Cattle can be exposed to a range of sugar contents from different sources in their diet. Sugars have a greater k_d than starch and other carbohydrate fractions (Sniffen et al., 1992) and are therefore more likely to overwhelm the buffering capacity of the rumen than less readily fermentable carbohydrates. Sugars are more likely to be fermented into lactic acid than starches (Harmon et al., 1985; Heldt et al., 1999; Golder et al., 2012b) and create an increased risk of ruminal acidosis (Nagaraja and Titgemeyer, 2007; Golder et al., 2012b; Golder et al., 2014a).

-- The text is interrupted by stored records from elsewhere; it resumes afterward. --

Below are the code and all the weights of a small trained network. Each question names an input and a target symbol and asks about switching units off, where a switched-off unit gives its printed mean instead of its output.

import numpy as np


def w(rows, s, z=0):
    codes = np.array(rows[::2]) - 128.0
    scale = np.full(codes.shape[1], s)
    scale[-1] = z or s
    return codes * scale


def norm(h):
    return h / np.sqrt((h * h).mean(-1, keepdims=True) + 1e-5)


def f(y):
    return np.maximum(y, 0)


def softmax(a):
    e = np.exp(a - a.max(-1, keepdims=True))
    return e / e.sum(-1, keepdims=True)


def log_softmax(a):
    a = a - a.max(-1, keepdims=True)
    return a - np.log(np.exp(a).sum(-1, keepdims=True))


def net(x, mask):
    ids = ['ΠΣΩδθμτφ'.index(c) for c in x.split()]
    T = len(ids)
    res = E[ids] + P[:T]
    u = 0
    for l in range(2):
        r = norm(res)
        for j in range(2):
            rows = slice(2 * j, 2 * j + 2)
            q, k, v = (r @ M[l][rows].T for M in (Q, K, V))
            z = softmax(np.where(np.tri(T) > 0, q @ k.T / 2**0.5, -1e9)) @ v
            o = O[l][rows]
            res = res + np.where(mask[u + j], z, o[:, -1]) @ o[:, :-1]
        u += 2
        y = f(norm(res) @ A[l][:, :-1].T + A[l][:, -1])
        res = res + np.where(mask[u : u + 16], y, B[l][:, -1]) @ B[l][:, :-1]
        u += 16
    return log_softmax(norm(res)[-1] @ U[:, :-1].T + U[:, -1])


Q, K, V, O, A, B = {}, {}, {}, {}, {}, {}
E = w([
[220,108,76,114,165,195,128,143,43,84,113],'Π',
[118,81,128,176,71,125,129,108,153,144,158],'Σ',
[157,110,138,119,91,93,196,141,182,91,214],'Ω',
[100,93,62,105,209,30,253,137,155,211,108],'δ',
[147,78,151,134,50,104,155,92,158,78,169],'θ',
[136,68,154,117,93,110,208,126,145,86,182],'μ',
[88,117,156,108,193,95,135,122,204,99,175],'τ',
[157,74,157,159,214,191,218,205,101,203,213],'φ',
],0.0051)
P = w([
[90,61,149,101,87,141,158,4,173,59,205],'0',
[91,83,74,127,65,175,107,169,177,70,116],'1',
[111,84,96,151,54,162,99,162,159,76,107],'2',
[131,84,117,163,58,149,95,146,148,83,106],'3',
[140,92,134,169,60,137,96,132,134,89,106],'4',
[146,95,143,176,65,130,91,120,120,99,104],'5',
[152,106,150,179,71,119,91,110,111,99,110],'6',
[153,115,158,186,77,113,85,99,102,100,112],'7',
[156,128,166,187,85,107,87,95,94,101,118],'8',
[158,137,168,190,90,100,82,85,81,101,115],'9',
[161,151,174,196,95,93,84,79,76,104,119],'10',
[162,162,177,201,102,88,80,72,68,108,118],'11',
[169,146,180,198,108,91,71,70,76,102,118],'12',
],0.0031)
Q[0] = w([
[134,229,39,5,206,243,131,209,3,234,25],'L0H0',
[166,108,236,159,116,114,130,107,146,79,200],'L0H0',
[117,139,116,80,111,149,127,136,142,142,117],'L0H1',
[57,142,114,85,121,164,91,166,147,113,120],'L0H1',
],0.0061)
K[0] = w([
[83,21,137,80,56,190,116,105,253,76,152],'L0H0',
[143,197,152,156,177,95,117,129,53,166,160],'L0H0',
[182,120,124,142,86,174,161,135,148,140,143],'L0H1',
[172,115,120,145,86,129,178,123,101,180,104],'L0H1',
],0.0047)
V[0] = w([
[55,144,199,146,137,120,107,166,145,138,165],'L0H0',
[114,118,120,127,103,72,124,113,133,129,140],'L0H0',
[193,106,102,181,149,91,192,151,119,144,100],'L0H1',
[203,133,104,135,3,128,191,127,45,199,151],'L0H1',
],0.0036)
O[0] = w([
[154,54,177,157,79,121,156,175,162,220,95,41],'L0H0',
[118,90,71,144,219,206,206,137,213,124,99,103],'L0H0',
[56,153,1,160,113,103,231,122,84,116,120,254],'L0H1',
[56,95,25,66,12,191,253,238,123,197,129,119],'L0H1',
],0.0032,0.0007)
A[0] = w([
[175,139,90,90,150,172,110,117,88,106,127,227],'L0N0',
[189,119,178,103,128,253,122,181,88,138,151,88],'L0N1',
[126,114,139,133,98,148,155,68,117,137,178,171],'L0N2',
[163,147,139,95,148,48,83,136,111,142,83,153],'L0N3',
[101,136,153,157,145,47,125,146,183,71,115,116],'L0N4',
[128,126,118,199,101,139,74,115,129,188,133,164],'L0N5',
[55,100,154,103,77,90,122,67,116,96,100,68],'L0N6',
[131,207,132,97,68,58,125,145,109,125,167,76],'L0N7',
[111,93,59,88,159,89,159,96,138,153,153,251],'L0N8',
[165,89,197,129,118,111,127,115,130,112,191,151],'L0N9',
[120,118,134,133,96,127,129,127,56,129,126,126],'L0N10',
[119,140,135,190,191,120,147,121,175,129,113,247],'L0N11',
[116,132,148,138,186,104,77,87,148,118,157,106],'L0N12',
[38,148,95,55,155,109,129,157,145,142,124,83],'L0N13',
[137,134,154,170,144,159,155,168,122,102,156,155],'L0N14',
[148,110,164,99,129,167,124,116,187,106,146,134],'L0N15',
],0.0045,0.0013)
B[0] = w([
[75,125,209,110,170,110,133,137,146,188,158,154],'L0N0',
[96,171,108,143,85,61,111,119,164,88,118,192],'L0N1',
[104,138,95,103,202,160,109,135,151,144,81,217],'L0N2',
[163,129,252,176,185,201,30,143,86,65,135,144],'L0N3',
[132,97,79,161,90,159,119,161,111,162,112,199],'L0N4',
[137,125,163,78,151,120,151,151,126,30,125,162],'L0N5',
[146,177,97,130,137,116,143,196,127,197,126,191],'L0N6',
[90,39,126,114,155,190,123,169,127,158,81,164],'L0N7',
[119,195,175,131,95,132,52,153,112,57,98,189],'L0N8',
[131,165,121,162,182,134,75,158,115,131,84,255],'L0N9',
[131,96,94,76,128,104,93,219,202,156,146,166],'L0N10',
[202,86,106,122,57,127,84,104,89,66,168,187],'L0N11',
[172,107,176,158,151,63,208,117,98,160,100,173],'L0N12',
[101,130,142,132,51,187,93,196,151,185,129,141],'L0N13',
[108,139,95,136,33,94,66,107,122,144,44,193],'L0N14',
[165,184,142,127,150,134,112,83,52,142,104,175],'L0N15',
],0.0033,0.0047)
Q[1] = w([
[190,190,185,160,254,113,47,64,93,156,89],'L1H0',
[156,85,139,213,113,14,77,173,82,61,78],'L1H0',
[190,172,245,164,232,99,87,39,122,124,134],'L1H1',
[113,165,114,53,114,193,167,108,153,161,187],'L1H1',
],0.0081)
K[1] = w([
[126,100,180,75,148,172,118,68,239,107,158],'L1H0',
[143,172,154,116,236,110,177,51,90,144,160],'L1H0',
[127,96,186,100,108,205,160,85,253,79,173],'L1H1',
[185,76,119,166,57,102,72,207,131,88,80],'L1H1',
],0.0067)
V[1] = w([
[18,175,139,175,140,143,252,165,90,146,150],'L1H0',
[158,78,92,207,115,213,139,192,46,116,237],'L1H0',
[215,99,161,69,97,183,198,85,117,51,102],'L1H1',
[185,149,138,150,139,29,165,189,159,70,208],'L1H1',
],0.0029)
O[1] = w([
[131,91,109,244,210,117,123,107,161,110,54,178],'L1H0',
[116,178,206,188,233,97,52,177,112,146,150,251],'L1H0',
[31,210,66,79,186,165,158,98,182,214,68,165],'L1H1',
[185,148,71,102,174,47,122,165,255,144,179,148],'L1H1',
],0.0039,0.0022)
A[1] = w([
[178,175,174,131,117,54,107,92,110,159,111,131],'L1N0',
[168,94,154,64,74,115,171,111,121,109,180,169],'L1N1',
[119,199,183,72,94,178,129,70,121,178,119,3],'L1N2',
[152,128,45,127,98,150,99,169,173,108,114,219],'L1N3',
[168,197,110,70,135,100,114,109,156,155,118,168],'L1N4',
[127,169,115,128,139,166,73,130,69,101,115,99],'L1N5',
[169,72,206,96,180,131,124,3,160,167,176,3],'L1N6',
[158,103,147,105,99,105,116,172,142,131,186,247],'L1N7',
[113,83,196,144,96,160,130,91,56,100,117,191],'L1N8',
[111,115,195,169,142,147,147,108,128,148,114,180],'L1N9',
[158,70,82,167,122,76,175,57,118,84,117,34],'L1N10',
[126,97,74,105,112,134,111,139,182,164,173,59],'L1N11',
[107,162,153,146,180,164,81,130,111,142,158,171],'L1N12',
[91,143,61,78,125,142,159,136,157,85,119,100],'L1N13',
[133,158,164,89,163,83,142,57,124,57,143,134],'L1N14',
[128,125,95,109,157,71,73,225,100,110,109,179],'L1N15',
],0.005,0.0013)
B[1] = w([
[143,90,151,156,158,152,129,124,137,68,143,179],'L1N0',
[101,104,35,149,181,146,93,180,121,154,86,145],'L1N1',
[198,94,185,189,113,72,116,146,72,118,127,143],'L1N2',
[126,143,143,110,130,115,147,70,82,139,147,212],'L1N3',
[116,122,158,183,106,113,154,165,166,145,180,163],'L1N4',
[60,143,134,52,136,168,159,136,123,120,152,170],'L1N5',
[124,140,5,106,110,134,133,220,106,249,81,145],'L1N6',
[105,94,139,166,189,90,117,121,135,125,49,175],'L1N7',
[117,124,79,140,146,145,185,155,237,179,137,162],'L1N8',
[167,109,137,170,149,111,115,151,174,83,186,161],'L1N9',
[169,103,98,138,37,92,232,2,118,77,99,158],'L1N10',
[182,115,128,47,130,145,193,148,122,118,142,146],'L1N11',
[153,81,127,98,94,108,91,98,101,83,112,178],'L1N12',
[158,124,152,180,155,99,64,146,126,154,113,162],'L1N13',
[93,164,89,41,43,176,137,65,81,152,135,150],'L1N14',
[127,159,142,76,118,162,130,87,129,98,157,254],'L1N15',
],0.0044,0.0063)
U = w([
[81,153,164,22,130,172,79,89,65,47,171,32],'Π',
[66,65,125,130,92,212,197,178,179,152,150,215],'Σ',
[176,210,147,83,131,48,146,127,212,181,214,207],'Ω',
[140,85,100,145,61,47,213,29,101,66,125,52],'δ',
[143,147,211,140,35,99,115,145,22,237,117,4],'θ',
[52,203,103,166,188,122,108,91,144,191,27,156],'μ',
[160,70,3,60,129,77,87,207,100,190,109,222],'τ',
[159,73,209,199,193,67,82,177,139,74,158,141],'φ',
],0.0044,0.00042)

Each question gives the input, a string of symbols that net reads in full, and the target symbol t.
The units are the heads (2 rows each of Q, K, V and O) and the neurons (one row each of A and B). Each row of codes is followed by its name. A weight is (code - 128) times the scale printed after its matrix; where a second scale follows, it is the last column's (O, A, B and U).
mask holds one flag per unit, layer by layer, with each layer's heads first. A switched-off unit (its flag False) gives its mean, the last column of its rows in O or B, instead of its output. The means were averaged over made-up inputs and are rounded, as every weight is.
A unit's drop is (log p(t) with every unit on - log p(t) with that unit switched off) / (log p(t) with every unit on - log p(t) with every unit switched off).
The circuit of an input: a set's keep is (log p(t) with only the set's units on - log p(t) with every unit switched off) / (log p(t) with every unit on - log p(t) with every unit switched off). Starting from the 12 units with the biggest drops (on a tie, the unit counted first), units are removed one at a time, each time the one whose removal leaves the highest keep (on an exact tie, the one counted first), for as long as the keep stays at least 0.8.
units of the circuit, in order: the units of the circuit, biggest drop first
most important unit: the unit with the biggest drop
k most important neurons: the k neurons with the biggest drops, biggest first
k most important neurons of layer l: the k neurons of layer l with the biggest drops, biggest first
heads that matter: for each layer, one digit per head in row order, 1 if its drop is at least 0.15 and else 0, layers parted by /
input μ φ Ω τ θ δ φ, target μ: units of the circuit, in order : L1H1, L0H1, L0N1, L0N14
input μ μ θ Π Σ Σ φ τ θ, target μ: heads that matter : 01 / 11
input Σ μ φ δ φ Σ Ω Π θ, target Π: heads that matter : 01 / 00
input Ω φ Σ μ Ω, target φ: most important unit : L1H0
input φ μ μ Σ τ Π φ μ Π θ θ μ, target φ: 2 most important neurons : L0N4, L0N7
input δ φ Σ δ θ μ φ τ φ Σ θ φ Σ, target δ: units of the circuit, in order : L1H0, L1N10
input τ τ μ δ, target δ: units of the circuit, in order : L1N10, L1H1
input μ Σ μ τ μ δ Π, target μ: heads that matter : 10 / 11
input δ φ Ω τ, target δ: heads that matter : 00 / 10
input δ Ω φ Σ μ φ Ω, target φ: heads that matter : 01 / 10
input Ω τ μ τ, target τ: heads that matter : 01 / 11
input τ φ θ θ Σ θ, target τ: heads that matter : 00 / 10
input θ φ μ φ τ φ Ω μ Π φ θ θ Σ, target θ: heads that matter : 00 / 11
input δ Ω τ τ, target δ: 3 most important neurons : L1N10, L0N4, L0N14
input Ω δ Σ τ Σ θ φ, target Ω: units of the circuit, in order : L1H1, L0H1, L1H0, L0N1
input τ φ Σ μ, target τ: heads that matter : 01 / 10
input Σ Π Ω μ Σ θ τ φ, target Σ: most important neuron of layer 1 : L1N8
input τ φ θ δ φ φ φ, target τ: 2 most important neurons of layer 1 : L1N1, L1N7
input φ θ μ φ Σ μ μ φ θ τ μ δ, target φ: 2 most important neurons of layer 0 : L0N4, L0N13
input φ Σ Ω φ Π, target Π: most important unit : L0H1
input φ μ φ, target φ: units of the circuit, in order : L1H0, L1H1, L0N1
input μ τ Σ φ Π, target μ: 3 most important neurons : L0N11, L0N0, L0N1
input τ δ Π Σ δ μ θ, target τ: 2 most important neurons : L1N1, L0N11
input Π φ δ θ Π Ω, target Π: heads that matter : 10 / 00
input μ Ω τ Ω, target μ: 2 most important neurons of layer 0 : L0N15, L0N1
input Π τ θ Σ Ω Π Ω Π Σ Σ, target Π: heads that matter : 00 / 00
input τ Ω Ω, target τ: heads that matter : 01 / 10
input Ω τ Ω Ω φ Ω Ω Π, target Ω: most important unit : L1H1
input θ δ θ δ φ Σ Π τ Σ, target θ: heads that matter : 01 / 11
input Ω τ φ Π Π φ Ω Ω μ φ, target Ω: heads that matter : 00 / 11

The potential involvement of dietary protein content in the pathogenesis of ruminal acidosis is largely unexplored. The supply of rumen-degradable protein has influenced organic acid and lactate pool sizes (Hall, 2013) and increases in levels of rumen-available protein have increased organic acid concentrations, regardless of the levels of rumen-available carbohydrate (Herrera-Saldana and Huber, 1989). The rumen-undegradable portion of protein from the diet bypasses the rumen and is absorbed as amino acids in the small intestine, thereby supplying approximately 30% more energy than starch (Klopfenstein, 2001) without the generation of hydrogen in the rumen. A total of 8% of the dry weight of bacteria is hydrogen (Todar, 2012), which provides a considerable sink for the hydrogen generated during ruminal catabolism of carbohydrates. Consequently, it appears possible that protein can be either beneficial or detrimental to the risk of ruminal acidosis, depending on substrate availability, concentration, and dietary management. The synchrony of rumen-available protein and carbohydrate has been proposed as a method to increase the efficiency of microbial nitrogen production and animal productivity (Johnson, 1976) and could influence the risk of ruminal acidosis. Ammonia may “buffer” changes in rumen pH by neutralizing between 10% and 15% of the rumen VFA concentrations produced (Owens et al., 1998), a function which could reduce the risk of ruminal acidosis. Golder et al. (2014c)demonstrated that feeding canola meal to increase crude protein content produced higher ruminal ammonia concentrations and estimated metabolizable protein yield, and was associated with reduced risk of acidosis. Golder et al. (2014c) postulated that these cows would have an increase in rumen-undegradable protein availability and microbial growth. Fermenten^®and Biochlor^®increased in vitro rumen ammonia nitrogen concentrations and stimulated microbial protein nitrogen production by approximately 24.6% and 13.5%, respectively (Lean et al., 2005). Cows fed Fermenten^® had reduced ruminal acidosis risk in vivo (Golder, 2014). These findings in totoindicate the potential for ammonia and peptides to reduce the risk of acidosis through neutralizing VFA and increasing microbial protein production, thereby reducing the futile cycles leading to increased VFA production and energy spilling (Russell, 2007).

Overall, our findings support the concept that the rumen ecosystem is host specific and comprises a core rumen microbiota that has a unique ability to adapt to different substrates and may contribute to a host’s individual susceptibility to disorders such as ruminal acidosis (Golder et al., 2014b). Microbial interactions are extremely complex; it is a challenge to evaluate the entire microbiome and the influence of other factors, including protozoa, fungi, biofilms, and inflammatory agents, and markers requires exploration. Only a small percentage of rumen bacteria species have been characterized (McSweeney et al., 2007), highlighting the infancy of this field. Flux through metabolic pathways requires characterization, as bacteria prevalence may not reflect metabolic function. Furthermore, recognized metabolic fermentation pathways fail to explain all generated fermentation products (Hackmann et al., 2017), emphasizing a need for a continuation of microbial culturing to accompany omic technologies (Gruninger et al., 2019).